Grants under the program can go to a wide variety of early childhood care providers, including private and public programs, before- and after-school, nursery school, church day care, summer camps and facilities that provide care to those with intellectual and developmental disabilities. Grants range from $3,000 to $200,000, although priority will be given to smaller grant applications.

Grants can be used to construct or remodel an on-site childcare center or one adjacent to a private employer that provides childcare to employees.

The bill now moves to the House.

Representative Rod Pelton of Cheyenne Wells was among a group of House Republican lawmakers who scored a victory for farmers on a bill setting up a natural disaster mitigation enterprise, a type of State-run business.

House Bill 1208 as introduced would have levied a fee on insurance equal to $1.25 for each $1,000 of total premiums for policies covering specified property or risks in the State. That included crop insurance. The enterprise would pay for grants to local governments to set up resilience and natural disaster mitigation measures.

No one argues the importance of natural disaster mitigation, said Rep. Richard Holtorf, R-Akron. But the fee will just be passed along to the consumer, he argued.

“If you’re in the ag business, there’s some expensive insurance policies and this will add to it,” said Rep. Marc Catlin, R-Delta. Most farms have a million dollars’ worth of crops and crop insurance is one of the things that protect the farmer’s crops, he explained.
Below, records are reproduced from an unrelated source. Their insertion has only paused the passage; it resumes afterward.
rotation steps, each row followed by its count of steps:
The counts run from 0 to 165.
[127 166 124 154 122  56  97 108 131 127  93  96 159 127 134 129 122 130
  93 118  87 103 112 134 151 111 114  99 162 123 162  78] | 8
[124 131  83 200 132 111 160 151 121 157  71 111 173 136 104 113 136 130
 126 123 136 102 123 138 148 168 136 139 142 119 149 159] | 61
[121 178  99 103 128 111 122 165  92 153  87  94 191 164 127 147 152 145
 122  74 110 129 143 135 140 164 118 169 145 140 134 133] | 153
[ 97 170 138 147 107  92  90 116 142 138  93 105 174 132 127 136 106 142
 105 103  89  99 121 148 150  92  98 104 155 116 184 104] | 9
[117 171  85 103 133  86 123 125  98 149  99  87 179 175 142 144 147 128
 136  87 107 125 126 142 122 169 123 162 125 158 100 127] | 152
[ 95 148  71 158 127 101 132 119 147  89 109 111 141 103 151 152  80 148
 144 102 154 120 137 143 170  89 156 119 151 167 144 164] | 43
[120 121  68 188 109  94 168 114 128 134  91 118 170 138  97 109 134 109
 115 125 129  74 113 127 151 139 142 153 131 117 146 166] | 62
[137 152 130 178 112 129 138 116 144 103 116  91 178 102 129 108 133 157
  87 129 149  88 142 183 168 133 125 155 163 123 116 167] | 145
[ 79 136 112 164 164 130 109 127 145 140 128  97 209 119 141 162 149 117
 185 118 141 117 129 182 119 140 132 161 148 132 129 130] | 23
[124 180 109 177 117 101 106 202 145 107 122 112 172 124 119 140 112 109
 145 105 121 125 124 133 182 118 155 142 144 148 150 145] | 163
[ 75 162 126 132 102 111 104 113 139 133 108 112 163 119 115 153  85 155
 104 118 101  85 126 157 141  84 122 104 148 123 184 147] | 10
[144 168 122 152 113 124 141 157 163 146 106 125 197 152 125 113 145 164
 103 118 120 108 140 161 135 121  99 179 172 127 128 152] | 28
[ 81 148  72 132  82 111 155 118 150  93 116 117 173 146 116 159 106 131
 115 140  87  92 130 129 132  87 120 135 142 139 158 136] | 127
[115 113 133 168 114  86 104 153 169 162 110 116 130  95 115 119 115 146
 131 141 134  80 163 178 156  96 165 140 158 125 159 158] | 103
[138 118  99 153 144  83 169 137  97 183 157 105 171 160 141 141 149 145
 118 153 130 125 113 134 159 144 165 159 156 149  94 156] | 58
[ 76 134 115 171 117  99 150  62 136 151 147  99 153 159 137 146 121 110
 135 154 118 152 112 153 133 118 152 146 154 167 113 156] | 86
[119 128  88 150 115 105 147 107 143 124 156 117 181 141 161 128 122 100
 118 146  89 123 143 122 129  71 181 159 132 143 164 160] | 2
[117 130  97 162 131  97  98  95 140 123 108 104 179 179 129 112 147  98
 147 109 109  76 115 112 142 116 106 162 117 117 177 158] | 64
[130 165 127 148  96  91 130 137 148 140  86 122 131 141 119 159  95 155
 102  97 124  79 161 124 179 129 151 122 160 162 126 154] | 71
[147 138  97 150 176 102 149  91 145 159  99  93 179 173 146 124 108 129
 112 137  87  94 148 120 118  99 114 159 135 129 119 146] | 31
[139 142 116 176 152 109 120 126 119 126 134  83 151 113 190 122 171 137
 121 117 136 103 133 172 169 141 102 182 188 134 109 112] | 143
[119 132 104 119 176  87 154 126 125 149 100  92 166 162 132 147 137 141
 128 120 115 129 174 100 162 102 109 167 138 109 177 165] | 157
[133 158  75 145 120 125 141 131 109 120  99 101 181 146 140 174  97 110
 115 109  88  77 136 118 118 122 179 140 111 145 119 148] | 34
[110 147  79 141 126  92 147 149 135 139 111 127 192 139 129 120 121 147
  98 142 102 162 137 184 141 143 198 158 143 120 150 138] | 122
[ 91 133 100  98 131  86 104  87 120 152 158  95 135 133 162 160 104 161
 135 129  97  93 122 144 136  69 128 124 150 143 146 137] | 12
[115 178 164 127 122 100 107 100 128 154 168 114 167 134 171 125 131 131
 125  93  88  99 133 153 162 116 132 170 124 158 102 105] | 110
[ 98 167 123 141 151  78 136 106 117 151 146  76 119 127 101 137 105 131
 115 133  96 119 122 163 186 131 125 167 148 117  92 117] | 49
[104 123 111 147 177  91 110 108 117 172 168 107 182 104 152 139 120 126
 146 106 128  78 112 133 152  79 115 135 123 124 140 120] | 138
[ 88 152 103 106 144 105  89 119 108 171 134  87 126 131 181 158 123 175
 158 126  92 106 122 141 146  79 124 140 155 163 144 123] | 13
[127 114 151 174 118  80  98 180 157 169 129 103 150 121 131 120 146 144
 143 137 127  96 163 152 171 106 142 139 162 130 187 128] | 102
[ 95 178 131 153 137 118 110 144 105 154 112 118 138  89 163 130 153 112
 143  82 127 144 146 150 167 142 176 172 152 127 136 140] | 79
[150 143  96 146 141  95 171 105 164 149 111 116 180 164 119 119 103 149
  90 143  91  87 145 144 128 104 124 167 144 123 103 169] | 30
[114 179 179 129 132 127 107 130 119 172 145 119 170 131 169 140 136 149
 124 107  95 115 167 170 158 122 122 175 137 143 116 112] | 111
[ 94 163 110 126 137 118 138  77 100 141 149  94 177 134 128 167 165 129
 137 119 125 113  83 102 141 106 111 142 150 136  92 164] | 54
[148 154  84 127 127  99 125 133  94 115 117  84 173 153 147 169 119 101
 113  88  76  80 120 117 128 114 167 150 117 147 128 120] | 35
[151 157 123 133 138 102  96 189  83 122 113 106 179 140 135 155 133 124
 113  81  95 116 145 134 153 119 146 152 143 119 181 139] | 37
[102 167 128 144 140 153 128 150 105 166 153 110 207 156 129 158 139 158
 151 129 145 128 104 134 151 125 134 156 142 144 123 189] | 56
[100 142 157 150 132 112 158 105 115 158 124 106 153  99 127 163 117 146
  82 113  93 114 185 172 139 125 152 164 159 130 101 134] | 113
[ 88 178 130 148 168  89 120 109 124 160 119  80 129 113 109 139 122 135
 131 110 103 124 123 156 180 131 100 157 163  99 101 117] | 50
[ 96 126  86 130 149  90 128  82 110 172 104 127 163 162 164 166 153 128
 155 146  95  95 126  88 139 120 160 124 136 139 159 119] | 96
[129 148 148 137 128  65 123 103 132 165 106  87 139 135 133 131 106 125
 133  78 122  84 154  95 167  91 106 111 124 159 145 152] | 73
[104 137 110 121 147  79 113 103 104 161 145  90 119 104 159 145 120  99
 166  92 104 128 149 132 158 114 183 171 122 154 107 156] | 77
[ 98 182 120 142  97 133  96 101 166 130 129 146 168 102 166 132 111 132
 149  95 115  77 130 155 150 110 168 140 122 152 108 137] | 108
[130 161 103 163 101  62 113 112 141 116 102 108 148 129 133 136 109 125
  80 134  73 104 114 136 158 110 157 115 161 134 138  94] | 7
[120 169  93 109 102 117 150 173 102 133  90 115 176 148 110 152 136 163
 102  85 113 107 155 143 149 154 132 171 145 119 138 166] | 154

That kind of fee could stop someone from buying crop insurance, which farmers buy to stay in business.

Rep. Lisa Cutter, D-Littleton, said the bill as amended would amount to $2 per policy per year, calling it negligible. 

“There’s an attack on agriculture, on the producers on the land,” over the past two years, Pelton said. “The overall push from this building is to harm agriculture. Everytime you raise their costs, they have to pass it on, especially farms that run on slim margins.”
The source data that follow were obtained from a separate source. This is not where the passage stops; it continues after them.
In the data rows, 128 means zero.
Every row has a hidden score from 0 to 30. What is each row's score? 15 is about the middle. The score is a weighted sum of the row's numbers plus the product of two more (or one squared), each taken from its middle value.
array([ 86, 156, 154, 117, 161, 116, 138, 147,  91, 123,  97, 121, 118, 133,  91, 127, 117, 139, 151,  98,  87, 135,
       159,  92]) >> 23
array([152, 152, 138, 137,  97, 133, 122, 105, 133, 121, 146, 149, 134, 141, 137, 133,  99, 107, 131, 139, 155, 129,
       111, 147]) >> 10
array([128,  54,  33, 167, 127,  56, 173, 144, 110,  97, 106,  94, 161, 133, 121, 187, 119, 114, 110, 166, 168,  86,
        46, 141]) >> 12
array([147, 119, 105, 174, 116, 116, 154,  95, 150,  79, 147, 164, 171, 157, 162, 121, 160, 145,  78, 172, 140, 123,
        90, 167]) >> 14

Democrats agree to exempt multiple peril crop insurance from the bill. House Bill 1208 passed the House on a party-line vote on May 12.

The Senate Agriculture and Natural Resources Committee on May 13 approved a Sonnenberg-sponsored bill that sets up an agriculture and drought resiliency fund, part of the state’s $800 million stimulus package. Senate Bill 234 sends $3 million to the Department of Natural Resources. Ninety percent of Colorado’s counties are in drought, said co-sponsor Sen. Sonya Jaquez Lewis, a Longmont Democrat. 

SB 234 sets up a hay bank for farmers and ranchers in times of drought, financial assistance to transport hay or livestock feeds from out-of-state, recovery of grazing lands following devastation from wildfires and technical assistance to producers so they can prepare for drought conditions in the future.

The funds must be spent Sept. 1, 2022. The bill is now awaiting action from the Senate Appropriations Committee.

A companion measure, House Bill 1242, also approved on May 13, sets up the ag and drought resiliency office at the ag department. 

Another $5 million could head to the Department of Agriculture in another stimulus bill, Senate Bill 235, also approved by the ag committee on May 13. 

The first $3 million would go to renewable energy and energy efficiency programs already in existence. The last $2 million would go for voluntary soil health programs, also in the ag department. 

The voluntary soil health program money would fund grants for soil health activities, systems for monitoring the environmental or economic benefits of soil health practices, a State soil health inventory and platform and soil health testing programs.

SB 235 also is now awaiting action from the Senate Appropriations Committee.

Finally, the School Finance Act, Senate Bill 268, won approval from the Senate on Monday. The bill allots an average of $7,225.28 per student, a 2 percent increase over the base amount in the 2020-21 school year. The bill also restores funding cut in 2020-21 for the ninth-grade success program, accelerated college opportunity grants and grants for automatic enrollment in advanced placement courses.